While Dr. Raye worked with innovating sterilization techniques, he’d left Lily alone to pursue her passion: standardized blood typing procedures. She spent most of her waking hours on the task, staying at the office long after most of her colleagues had returned home. As it turned out, her years spent as her father’s nurse proved to be key to approaching the higher ups with a new procedure. Since the RAMC was staffed with men of science, Lily convinced them with the one thing they couldn’t resist: thick medical journals of unassailable facts. They had no choice but to agree that they needed to change their approach regarding transfusions. Once she had them on board with the need for innovation, the rest of the process fell into place. She wrote up a simple, standardized procedure and researched how to requisition the supplies.
By the end, she had two sets of blood typing to recommend—a complete typing kit for base hospitals, and a more basic unit which could be utilized for field hospitals and dressing stations. She also wrote a manual for training staff and standardizing the procedure.
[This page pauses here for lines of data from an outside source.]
In the rows, 128 means zero.
R: rows in 4 groups, each row roughly a mix of its group's directions
R (152 x 11)
[[146 135 149 131 128 122 201  98 139 123 125]
 [121 104 113  83  89 157 143 134 105  92 132]
 [174 127 140 150 116 138 126 100 121 109  72]
 [137 112  81 144 132 123  75 119 161 150 128]
 [113 138 142 148 138  75  77 132 143 135 104]
 [131 166 127 166 167 166 143 105 131 121 153]
 [141 146 143 159 133 140 128 137 100 135  61]
 [112 104 125 106 150 144 131 176 177 133 149]
 [144  97 113 116 106 152  93 133 122 126 185]
 [111 108 159  89 117 146 176 142 145 138 155]
 [124 119 184  92 126 121 167 156 114 122 136]
 [115 130 129 126 164  58 106 130 133 143 143]
 [104 148 139 121 178  86 169 121 128 122 117]
 [118 149 146 180 165 116 113 111 145 108  98]
 [135 121 124 155 154 133 169 155 155 144  80]
 [152  72 135  97 120 132  93  98 136 139 119]
 [137 139 137 113 142  82 142 170 134 178 126]
 [120 157  74 135  89 116 110 136 110 146 155]
 [115  93 167 107 139 128  88 136 142 126 172]
 [136 116 146  87 111 163 139 118  94  92 158]
 [124  91 148 103  91 152 145 157 147 152 156]
 [143 155 117 159 129 185 159 108 121 112 112]
 [135 147 161 155 161 125 171 115 161 102 113]
 [106 133  93 121 117 123 158 157 121 150 183]
 [147 110 173 150 144 126  95 105 128  87 106]
 [141 126 118 180 141 155  91 111 163 152 128]
 [102 121 144 169 157 122 102 153 174 113 130]
 [139  95 136 111 130 107 114 145 134 158 190]
 [166 101 104 148 137 132 137 158 153 147  83]
 [163 118 101 142 134 111  83  90 132 162 134]
 [109 123 119  81 113 148 142 141  97 132 179]
 [165 114 155 133 108 163 154 145  88 116 103]
 [155 143 122 157  81 146 147 147  88 132 153]
 [136 151 154 183 136 123 144  95 124 107  95]
 [155 111 125 119 128 126 182 172 121 139  94]
 [123 115 133  70 136 108  89 110 111 102 147]
 [161 115 176 170 111 153 128 126 146 107 140]
 [120 108 158 147 132 148  80  85 158 116 130]
 [122  87 111  74 140 118 155 157 116 144 121]
 [117 171 107 160 140 114  82 104 117 103 134]
 [136 117 139 137 118 109 190 151 125 144  87]
 [114 135 113 109  97 127  77 104  87 116 149]
 [124 130 143 165 121  98 104 105 124 108  72]
 [182 109 134 112  93 110 110 115 102 158 132]
 [105 185 145 123 139 133 166 118 137  96 145]
 [145 117 103 134 107  94 121 119  83 174 110]
 [127  96 107 103 123  91  73 119 131 140 152]
 [102 127 118  79 152  97  83 131 121 131 146]
 [104 110 111  70 147 100 105 118 127 128 159]
 [106  97  87  95 116 143 111 136 109 161 157]
 [111 136 123 139 136  99  80 124 159 131 179]
 [ 91 164 159 145 144 125 123  98 166 117 152]
 [113 112 176 119 168 138 161 131 150 110 100]
 [137 141 175 131 138 111 156 125 104  98  82]
 [113 129  69 107 107 126 117 132 102 159 158]
 [120 129 164 109 120 146 142  73 118  91 107]
 [111 100 104 137 134 122  80 162 155 158 145]
 [113 124  91 124 113 116  88 142 117 153 180]
 [127 101 127 105 112 159  90 120 119 106 180]
 [145 140 119  99  99 105 148 115 129 183 158]
 [125 129 128 142 132  80 175 149 170 143 119]
 [118 138 166 124 127 105 191 149 113 110 140]
 [128 108 121 118 103 179 108 163 143 142 165]
 [126 135  69 123 106 111 128 143  83 154 130]
 [134 162 109 141 136 169 106  97 111  92 100]
 [148 104 114 158 110 112  62 121 117 136 119]
 [129 174 145 128 123 139 151 115  87  82 114]
 [112 146 181 145 118 131 176 121 101 111 120]
 [129 128 131 154 171 108 109 174 136 144  90]
 [125 132 157 149 144 167 165 124 173 109 107]
 [103  96 133  96 124 126  91 143 133 113 180]
 [119 115  86 115 107 109  92 122 103 155 168]
 [135 126 170  96 150 100 166 143 158 106 116]
 [114 128 123  70 108 117 108 148  83 143 126]
 [116 107 129 109 121 140  89 115 121 113 192]
 [103 129 123  89 126 142  90 140 147 108 178]
 [122 124 143 167 175 130 129 151 171 126  99]
 [132  88  75 104 144 114 114 145 133 154 103]
 [132 111 165 145 144 112 160 157 156 131  82]
 [130  79 157  91 132 129  96 102 157 117 126]
 [147 150 150 136  96 140 166 121  83  97 113]
 [124  96  97 145 100 142  95 149 143 175 136]
 [151 145 161 159 116 148 132 117 143  94  80]
 [117 109 129  90 121 116 112  88 104 132 179]
 [113 142 161 155 159 142 114 105 147 100  84]
 [173  94 117 139  99 103 133 145 125 166 104]
 [176  80 128 121  93 161 121 142 127 138 125]
 [150  85 151 129 115 111 143 113 124 138  70]
 [ 80 149 146 123 159 115 129 152 133 102 170]
 [ 87 143 125 153 146 141 167 165 162 126 112]
 [148 112 125 139 139  72 157 153 133 163 107]
 [140  87 135 102 140  93  98 124 141 166 156]
 [133 121 124  87 149 135 154 166 158 113 170]
 [153  76 140  93 101 155 149 132 129 153 134]
 [122 181 116 147 145 117 184 140 113 130 128]
 [148 130 105 127 119 129  86 107  93 132  75]
 [134 172 115 152 137 128 143 107 117 101  74]
 [130 125 137 109  92 131 161 129  64 132 111]
 [121 131 135  97 152 111 188 166 115 121 118]
 [119 125 100 177 125 113 170 158 142 157 130]
 [ 91  96 104 110 125 124  86 136 117 151 167]
 [144 125 122 109  94 104  75  97 149 130 156]
 [112 108 101  78 104 141  93 139 113 135 160]
 [159 104 120 128 106 140 179 168 129 152 111]
 [109 158 151 105 140 159 148 123 140 102 179]
 [126 153  99 141 141 150  77 137 126 120 175]
 [122 118 152 108 149  95 186 154 139 121 109]
 [142  85 167 105 143 144 115  84 120 110 120]
 [121 148 186 125 141 125 111 112 110  85 108]
 [142 125 111  85 105 127 137 133  70 149 107]
 [135 124 154 130 118 148 185 148 136 136  80]
 [ 89 144 129 136 141 130 173 177 146 130 147]
 [163  87  91 112  94 143 136 118 129 158 112]
 [125 176 168 134 141 132 157 124  97  92 121]
 [146 108 105 119 100 152  68 106 112 134 143]
 [139 173 132 173 133 102 107 111 109 106 101]
 [145 132 125 128 108 188 152 105 109  96 107]
 [129 133 173 130 161 140 161 117 144  97  89]
 [118  95 142  93  93 124 151 178 128 137 146]
 [130 121 105 146 142  73  92 125 124 169 137]
 [138  95  84 107 116 132  84 126 149 152 150]
 [140 157 171 151 125 100 179 136 119 122 112]
 [113 183 150 151 131 130 149 136 107  90 105]
 [124 152 168 101 136 155 167 155 133  96 112]
 [155 123 112 101 112 182 122  89 104 116 129]
 [156 154 121 161 122  97 110 107 120 146  78]
 [117 113 117 123  93 161  99 110  91 134 172]
 [107 113 118  97 120 100 159 174 130 148 163]
 [140 141  93 118  94 151  92 103 103 127 166]
 [123 116 141 151 160 106 143 144 139 129  63]
 [120 140 152  79 128 149 157 159 151 107 157]
 [ 99 137 138  83 128 109 107 136 144 115 182]
 [130 140 101 115 134 166  76  97 139 111 153]
 [ 96 171 164 141 137 105 113 143 115  88 123]
 [106 145 117 126 186 101 133 136 165 126  99]
 [124 104 126 114 157  91 155 152 162 171 128]
 [124 161 143 179 143 159 105 108 137 104 105]
 [115 112 112  98 154 142 123  79 142  88 151]
 [157 111 150 154 145 100 111 100 122 115  77]
 [126  84 102 127 123 124  67 117 107 147 130]
 [132 156 136 132 125  76 116  98  91 157 109]
 [141 125 112 144  95 139 119  95  70 119 102]
 [166 114 106 124 109 164 174 138 130 161 116]
 [ 90 113 139 124 150  98 100 169 161 133 148]
 [128 164 160 171 121 156 128 129 168 105 142]
 [105 128 144 132 143 176 117 128 170  83 134]
 [106  84 122 108 127 100 133 158 165 156 104]
 [156  80 113 107 115 105 109 124 141 176 133]
 [126  90 105 110 123 147  82 136 119 151 170]
 [138 115 108 176 138 131  83 114 171 138 121]
 [105 151 138 186 139 156 103 102 115 115 139]
 [138 106 129 138 114  87 110 156 153 181 116]]
the one row of each list that fits no group (the others fit one group, some only roughly)
    K325: [116  98 139 117 147 160 155 158 177 139 108]
    K914: [162 110 152 151 125 147  79  90 136 130 109]
    K401: [113 160 137 122 125 165 166 130 104  80 142]
    K883: [150 103 144 129 109 182 150 116 133 122  85]
    K130: [122 140 132 100 117 119 128 164 167 150 181]
    K188: [135  97 119 109 122 106  90 132 123 185 152]
    K865: [ 99 165 157 145 163 138 165 138 142 106 106]
    K62: [147 137 116 169 130  89 136 141 136 137  72]
    K349: [116 136 148 120 146  59 135 145 136 149 101]
    K545: [122 137 157 104 126  87 181 149 147 143 141]
    K726: [154 104 131 109  81 163 104 108 119 131 161]
    K712: [149 136 145 171 124 111 168 154 120 149  89]
    K721: [112 125 167 113 121 125  99  84 117  96 164]
    K391: [135 113 109 147 109 155 109 149 138 156 187]
    K53: [101 125 113 128 134  89  93 140 125 146 182]
	K188
    K800: [114 138 155 109 113 156  94  92 121 107 172]
    K519: [105  96 105  85 131 126  80 140 132 129 158]
    K797: [151 138 112 107 100 160 129 103  85  91 145]
    K266: [146 131 166  94 129 152 128 101 151  78 136]
    K784: [ 92 118 112 124 122 110 109 168 138 157 177]
    K384: [103 138 119  97  96 111 119 109  83 127 169]
    K458: [158 120  79 137 108 149  87 138 135 142 158]
    K924: [107 144 133 144 153 185 130 116 137  85 148]
    K608: [124 119  95 110 122 146 175 166 131 161 104]
    K955: [125 156 169 124 105 133 168 126 147  96 163]
    K183: [133 102 143 120 126 169  81  97 123 101 153]
    K976: [ 86 128 178 118 142 143 157 148 157 108 131]
    K258: [142 104  98 130 133 165 143 165 166 157 145]
	K266
    K108: [135 105 116 121 132  85 126 157 125 187 114]
    K134: [160 120 117 155 103 136 112  79 103 121  92]
    K762: [ 86 145 132  90 146  99 144 120 138 120 173]
    K449: [141  82 125 126 141 148  77 110 167 129 128]
    K483: [149 167 118 121 109 138 170 120  79 110 137]
    K731: [125 122  70 116 131 126 128 163 114 171 147]
    K932: [153 110 109 132  93 190 121 106 118 116 129]
    K12: [148 178 123 145 117 137 141 106  87 101 101]
    K535: [127 110  99 158 133 105 113 161 129 154  76]
    K369: [133 166 159 158 115 121 131  84 106  93 129]
    K640: [114 145 106 137 162 124  77 116 166 127 156]
    K463: [144 121 136 135 111 129  78  76 102 103 128]
	K134
    K14: [127 143 153 183 147 130 141 113 152 125  84]
    K558: [128  91 132 137 134 121 140 150 173 173  96]
    K553: [107 139 114 147 145 142 105 125 175 131 182]
    K690: [107  97 141 111 152 113 152 173 154 161 142]
    K306: [108 104 143 127 109 175 117 110 130 126 183]
    K751: [138 142 122 120 118 159 102  90  93  83 149]
    K773: [127  95  96 122 104 112 101 157 118 172 154]
    K380: [148 110  83 101 102 169 133 118 101 148 115]
    K916: [ 98  97 104 106 167 122 110 125 157 131 168]
    K592: [134 130 110  93  92 179 104 124 113 114 154]
    K956: [153  97 119 120  89 138 122 108  84 167 136]
	K956
    K193: [145 129 185  90 108 154 141 126 106 103 132]
    K958: [125 134 149 111 137 113 182 141 103 125  78]
    K455: [110 144 171 102 141 154 161 122 150  86 126]
    K853: [156  78 129 128 120 146 102 108 156 160 101]
    K886: [145 126 151 152 148 126 138 127 140 110  58]
    K419: [146 144 126  81 106 162 144 118  90  97 133]
    K446: [104 148 151  75 153 130 134 130 154  99 154]
    K441: [132 125 149  98 111 145 199 123 141 129 118]
    K826: [158 113 179 108 133 154 149  97 126 100 114]
    K987: [153 134 141 163 146  97 154 110 146 132  78]
    K576: [128 116 111 136 148 115 178 164 149 151  90]
	K987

Her work had been exhausting but extremely rewarding. The late hours hadn’t quite been enough to pull her mind from Sam, but it left her drained enough to find sleep every night. And to ease her heartache, she had the comfort of knowing her efforts would make a real difference for the Tommies in the trenches. At last she could save lives instead of playing God in triage.
Sweet Rose would have been so proud of her.
Lily smiled wistfully and made her way out of the park. Lunch hour was over and it was time to get on with her duty. Time to do what she must. She walked along the wide London avenue, feeling a thousand miles away from the war that once was.